I'm working on a hadoop program which is scheduled to run once a day. It takes a bunch of json documents and each document has a time-stamp which shows when the document has been added. My program should only process those documents that are added since its last run. So, I need to keep a state which is a time-stamp showing the last time my hadoop job has run. I was thinking of storing this state in a SQL Server and query that in the driver program of my job. Is it a good solution or might be a better solution ?
p.s. my hadoop job is running on HDInsight. Having said that it is still possible to query the SQL server from my driver program?
We had solved this problem for our workflows running in AWS (Amazon Web Services), for the data stored in S3.
Our setup:
Data store: AWS S3
Data ingestion mechanism: Flume
Workflow management: Oozie
Storage for file status: MySQL
Problem:
We were ingesting data into Amazon S3, using Flume. All the ingested data was in same folder (S3 is a key/value store and has no concept of folder. Here folder means, all the data had same prefix. For e.g. /tmp/1.txt, /tmp/2.txt etc. Here /tmp/ is the key prefix).
We had a ETL workflow, which was scheduled to run once in an hour. But, since all the data was ingested into same folder, we had to distinguish between the Processed and Un-Processed files.
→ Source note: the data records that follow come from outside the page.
Each row was made from one small tree. The marks that hang from a mark follow it in brackets, in alphabetical order. Every link used is in the known rows. Write each row's tree.
Known rows
pani[peti]: [-19.4   4.5   7.9 -22.5   1.1 -18.6   1.2 -10.1   0.6 -14.9  29.3  12.3
  -9.8  14.1   8.7   3.2  12.4   8.0   5.4   2.9   5.6]
rofenem[peti[modep rumo[pagudi[kefati]]]]: [-15.2  14.8  -5.5  -4.1   8.0 -19.3   8.2  -1.7  11.9 -47.9  20.6  -7.1
  -5.0  12.5   4.5  -2.3   1.5  -5.4  16.5  11.5   4.1]
pani[peti[modep rumo[pagudi]]]: [-18.8   2.1   0.6 -20.1  -7.4 -19.0   6.7  -1.4  18.0 -40.1  23.4  14.8
 -10.9  16.2   5.5   4.5   6.3  -2.7  12.9   1.2   4.3]
pagudi[kefati rofenem[peti] rumo]: [-38.0  21.7   6.2  -6.8  22.0 -20.9  -7.0 -18.0 -18.5 -33.5  18.8 -27.0
   0.2  14.1  -0.7  -2.3   6.3   1.6  16.9  17.9   3.0]
modep[peti[rofenem rumo] televi]: [-24.9   9.7  14.4 -39.8 -11.2 -26.2  13.9  -3.1  30.6 -14.6   8.8  36.2
  -9.5   7.4  18.6  15.0   1.4  11.0  18.9  11.0  -6.0]
dekez[televi]: [-23.1  12.6   5.0 -28.6   8.8 -11.4   6.7  -8.5  -2.6   2.6  -2.2  22.6
  -9.4  10.3  12.2  -1.0  10.5  15.3   8.8   8.4  -2.3]
modep[peti[rumo[pagudi[rofenem]]] televi]: [-37.4   7.5   9.0 -55.6  -2.6 -20.9  12.1 -11.2  11.5 -25.0   9.4  22.9
  -1.5  10.9  15.1   6.0   9.6   8.9  12.1  24.6  -1.2]
rumo[pagudi[kefati]]: [-12.9  13.4  -6.1 -22.3  15.5  -9.5   6.4  -9.2 -11.0 -39.9  11.2   9.9
  -2.9  11.8   7.6  -5.9  10.0   7.1  -2.6  17.0   7.2]
dekez[televi[modep]]: [-20.5  14.1   7.2 -38.8   3.7  -8.7  18.8  -9.0  -1.8   3.7 -15.9  29.9
  -7.6   7.1  10.9  -7.2   4.7  18.0   7.7   6.1  -6.2]
modep[televi]: [-14.0  14.3   6.6 -30.5   4.4 -19.6   9.8  -6.0   5.9  -5.0   9.4  19.2
  -8.2   9.5   6.8   7.0   9.5   5.8   3.8  13.2   3.4]
gizabu[peti[modep rumo[pagudi]]]: [  9.3  12.7  -7.5   4.7  -7.7 -22.3  13.2  -1.7  23.4 -33.5  17.7  16.0
  -6.8  12.7   3.2   4.7   7.8   2.2  15.5  14.2  -3.0]
pagudi[kefati rumo]: [-17.8  23.8  -3.5 -14.1  19.1 -16.8  -1.8 -13.7 -15.0 -32.0   7.7  -3.4
  -2.8  13.4  -2.1  -0.3   9.8   7.1   0.3  14.7   1.3]
televi[modep]: [ -6.2  12.7   4.6 -25.1  -1.8 -13.4  16.1  -7.0  -2.5  -7.4   8.9  22.3
  -6.2   8.8   7.5  -5.1   7.6  14.7   3.2   7.7  -2.2]
rofenem[peti[modep]]: [ -4.0  11.0   2.3   3.7   2.2 -23.3   6.1  -1.7   8.8  -7.3  25.2  -9.2
  -7.5   8.5   6.7   4.3   5.1  -3.1  18.6   5.9   3.5]
televi[modep[peti[rumo]]]: [-17.1  11.8   6.4 -39.8  -9.4 -19.5  18.6  -8.2  11.5  -7.1  15.6  32.3
  -4.8   7.7  10.8  -1.6   9.5  19.7   7.1   9.7 -11.1]
peti[rofenem rumo[pagudi]]: [-21.6   3.8  -1.4 -10.9  -8.8 -12.7   8.0   0.6  11.8 -49.2   9.4  34.3
  -9.7  14.2  15.0  -0.1   5.5  12.7  17.7   6.2   1.2]
televi[modep[peti[rofenem rumo[pagudi]]]]: [-18.9   3.3   4.6 -37.4 -16.9 -15.5  22.5  -3.2  19.4 -35.8  -2.0  44.0
  -5.3   6.5  19.9  -2.9   0.1  18.2  19.3  10.5  -7.1]
televi[modep[peti[rofenem]]]: [ -8.0   7.0  11.8 -34.5 -10.4 -17.8  20.7  -6.2  11.4  -7.1   2.4  33.0
  -5.7   3.4  20.0   2.8  -0.4  17.7  15.2   7.7  -6.3]
rofenem[peti]: [-16.2   9.8   2.8  -4.6   4.3 -19.7   2.4  -6.7  -2.4  -9.7  29.1   0.1
  -7.5   9.4   8.6  -1.6  10.4   8.1  15.1   9.7   3.9]
rofenem[peti[modep[televi] rumo[pagudi]]]: [-17.2  10.7   1.5 -15.9  -1.1 -23.9  13.4   1.7  26.7 -32.1  10.3   7.2
  -8.5   9.9   4.7   5.6   0.3  -7.2  22.7  12.5   5.0]
peti[rumo]: [-21.5  11.2   0.5 -14.8  -3.4 -18.0   3.6  -3.2   4.6 -19.8  26.4  21.3
  -9.3  15.0   5.6   1.0  13.9  13.3   6.1   7.1  -4.1]
peti[modep[televi] rofenem]: [ -4.2  12.1  10.7 -17.3  -5.0 -23.1  15.1   3.0  26.2 -10.1  -2.9  17.9
 -10.2   7.6  12.6  15.6  -4.9  -4.7  16.9   5.0   2.6]

Write each row's tree
[-22.3  13.3   7.6 -46.7  -4.9 -25.5  12.6  -6.8  19.9  -5.0  16.7  28.6
  -7.2   8.1  11.2  10.9  11.0  10.7   7.4  16.0  -7.1]
modep[peti[rumo] televi]
[-14.3   7.7  14.9 -40.5  -5.2 -24.6  14.6  -5.1  20.1  -5.3   2.7  28.2
  -7.8   3.6  20.3  14.2   1.7   8.8  16.2  14.5  -0.4]
modep[peti[rofenem] televi]
[-14.0  13.2  10.0 -16.8 -11.0 -24.5  15.3   6.0  35.4 -21.7   2.4  22.8
 -12.7  10.6   8.8  16.3  -4.5  -2.9  20.0   2.6  -2.4]
peti[modep[televi] rofenem rumo]
[-16.7  16.0   7.4 -13.0  -3.2 -29.0  11.1   1.6  28.5 -12.6  18.7   1.7
 -10.6   9.8   2.3   9.9   1.3  -6.0  21.0   7.9  -0.6]
rofenem[peti[modep[televi] rumo]]
[-12.1  16.9   4.8 -24.5  -4.2 -24.5  13.2   1.8  26.2 -11.8  10.5  15.1
 -10.9  11.6   3.4  11.9   4.6  -2.1   8.2   8.0  -2.7]
peti[modep[televi] rumo]
[ -6.8  15.3   8.6 -13.5   2.6 -26.9  11.2  -1.3  20.4  -2.2  13.4  -4.9
  -8.0   6.4   4.6  10.1   0.8  -8.2  18.2  10.2   4.6]
rofenem[peti[modep[televi]]]
[-33.5  11.0   3.7 -14.9  17.7 -14.1   1.4 -13.6 -15.1 -41.1  19.8 -14.0
   0.4  12.7  10.1  -7.0   7.2   2.4  14.4  19.1   8.9]
rumo[pagudi[kefati rofenem[peti]]]
[-19.6   7.6  12.4 -33.3 -15.6 -19.8  20.4  -3.5  21.7 -16.6   7.1  40.6
  -7.8   6.5  17.3   2.1   0.1  19.8  18.0   5.4 -11.4]
televi[modep[peti[rofenem rumo]]]
[-20.9   3.1  13.0  -7.1 -14.9 -24.4   5.9   2.9  30.3 -30.1  21.3  17.4
 -14.8  15.2  10.5  12.0  -1.1  -1.0  23.2  -7.8  -0.5]
pani[peti[modep rofenem rumo]]
[-34.3  22.7   3.8 -17.8  19.9 -17.5  -4.6 -17.8 -21.1 -32.5  10.8 -13.0
   0.5  16.1  -1.5  -0.3   9.6   5.3   4.4  17.2   1.7]
pagudi[kefati rofenem rumo]
[-31.7   5.7   6.8 -48.4  -7.1 -15.2  17.3 -11.4   2.1 -25.9   9.3  26.4
   0.7  10.4  15.1  -6.2   8.5  16.4  11.0  18.5  -6.6]
televi[modep[peti[rumo[pagudi[rofenem]]]]]
[-46.5  -0.6   8.5 -30.7  -4.5 -16.3  -0.1 -11.6   0.7 -45.0  27.4  14.7
  -6.8  20.5   9.9  -0.8  12.2   6.9  13.3   8.7   4.9]
pani[peti[rumo[pagudi[rofenem]]]]
[-32.5   1.6  13.6 -14.4 -12.6 -20.8   2.2  -2.4  19.7 -34.3  23.9  27.9
 -15.5  16.3  12.0   7.7   4.0   9.9  20.1  -4.0   1.8]
pani[peti[rofenem rumo]]
[-23.4   7.2  19.2 -24.2 -14.7 -27.9  11.6   3.2  41.2 -26.7   8.9  21.3
 -15.7  13.1   8.4  18.8  -5.0  -6.0  22.5  -3.4   2.1]
pani[peti[modep[televi] rofenem rumo]]
[-20.5  12.6   4.0  -8.1  15.8 -18.2   5.5  -8.4  -4.2 -37.5  18.0 -24.2
   1.0  11.9   7.6  -2.2   1.6  -9.0  16.8  16.4   7.9]
rumo[pagudi[kefati rofenem[peti[modep]]]]
[-35.4   5.8   1.2 -24.3  -0.5 -12.8   3.1  -7.9  -3.7 -38.9  19.4  16.2
  -3.9  17.8  10.3  -3.4  12.3  11.4  10.7  15.2   1.2]
peti[rumo[pagudi[rofenem]]]
[-36.4  10.4   2.1 -42.5   7.7 -17.1   6.5 -13.8  -2.6 -40.0  20.3   9.5
   1.3  13.3  13.2  -0.8  10.6  10.6   6.0  22.9  -2.4]
modep[peti[rumo[pagudi[kefati rofenem]]]]
[-13.8   8.5   5.1 -22.6 -10.5 -20.2  17.8   6.6  33.9 -41.1  -5.2  28.9
 -10.4  10.5  11.7  11.1  -5.1  -4.4  21.1   7.3   2.9]
peti[modep[televi] rofenem rumo[pagudi]]
[-20.0   5.8   3.4  -4.4   4.0 -18.7   4.8  -5.8   0.1 -25.7  19.8 -13.8
  -1.9  11.6   9.2  -0.7   4.4  -5.6  23.8  13.2   7.7]
rumo[pagudi[rofenem[peti[modep]]]]
[-21.7  16.5   5.4   4.3   7.5 -24.5  -3.0 -10.0  -3.7 -19.6  17.3 -27.0
  -2.1  12.7   0.3   3.9   3.8  -5.9  26.7  11.3   1.9]
pagudi[rofenem[peti[modep]] rumo]
[-11.6   9.2   4.1  -1.7 -12.8 -21.0   9.2   5.7  24.9 -24.3  14.0  18.5
 -12.1  12.9  10.1  10.2   0.0   2.9  20.1  -1.4  -4.2]
peti[modep rofenem rumo]
[-16.8   7.2   0.0 -44.8  -8.6 -15.0  21.3  -7.8   9.5 -26.3   7.5  36.9
  -2.4   7.2  13.3  -5.8   8.9  18.2   8.5  14.5  -6.0]
televi[modep[peti[rumo[pagudi]]]]
[-12.9   6.1  20.1 -24.9  -9.0 -26.2  12.0   0.4  31.1 -16.6   5.7  14.6
 -13.6   9.6  11.7  19.0  -5.7  -8.4  19.8  -1.3   7.1]
pani[peti[modep[televi] rofenem]]
[-19.2  12.1  12.3 -54.2   2.2 -13.3  21.5 -12.9   3.8  14.5 -11.8  32.6
  -5.0   3.0  16.5  -4.0   5.5  20.7  10.4  11.8 -10.1]
dekez[televi[modep[peti]]]
[-21.3   9.3   8.6 -21.6   5.0 -23.0  11.4  -5.2  10.9 -22.0   7.9 -10.4
  -2.3   9.3   9.6   5.4  -0.9 -10.8  23.8  18.3   9.6]
rumo[pagudi[rofenem[peti[modep[televi]]]]]
[-23.1   8.3   1.5 -50.8  -3.0 -20.7  15.1  -6.6  17.5 -24.2   7.5  35.0
  -5.3   8.2  13.6   5.9   9.8   9.9   8.2  20.5  -1.7]
modep[peti[rumo[pagudi]] televi]
[-36.2   3.2   2.6 -39.5  -2.9 -17.4   6.2 -10.6   1.3 -30.0  23.0  19.7
  -0.6  13.0  15.5   0.2  14.0  13.4  13.1  19.7  -2.5]
modep[peti[rumo[pagudi[rofenem]]]]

For e.g. for the 1st hour data ingested is:
/tmp/1.txt
/tmp/2.txt
When the workflow starts for the first time, it should process data from "1.txt" and "2.txt" and mark them as Processed.
If for the second hour, the data ingested is:
/tmp/3.txt
/tmp/4.txt
/tmp/5.txt
Then, the total data in the folder after 2 hours will be:
/tmp/1.txt
/tmp/2.txt
/tmp/3.txt
/tmp/4.txt
/tmp/5.txt
Since, "1.txt" and "2.txt" were already processed and marked as Processed, during the second run, the job should just process "3.txt", "4.txt" and "5.txt".
Solution:
We developed a library (let's call it as FileManager), for managing the list of processed files. We plugged in this library into the Oozie work flow, as a Java action. This was the first step in the workflow.
This library also took care of ignoring the files, which are currently being written into by Flume. When Flume is writing data into a file, those files had "_current" suffix. So, those files were ignored for processing, till they are completely written into.
The ingested files were generated with timestamp as a suffix. For e.g. "hourly_feed.1234567". So, the file names were in ascending order of their creation.
For getting the list of unprocessed files, we used S3's feature of querying using markers (For e.g. if you have 10,000 files in a folder, if you specify marker as the name of the 5,000th file, then S3 will return you files from 5001 to 10,000).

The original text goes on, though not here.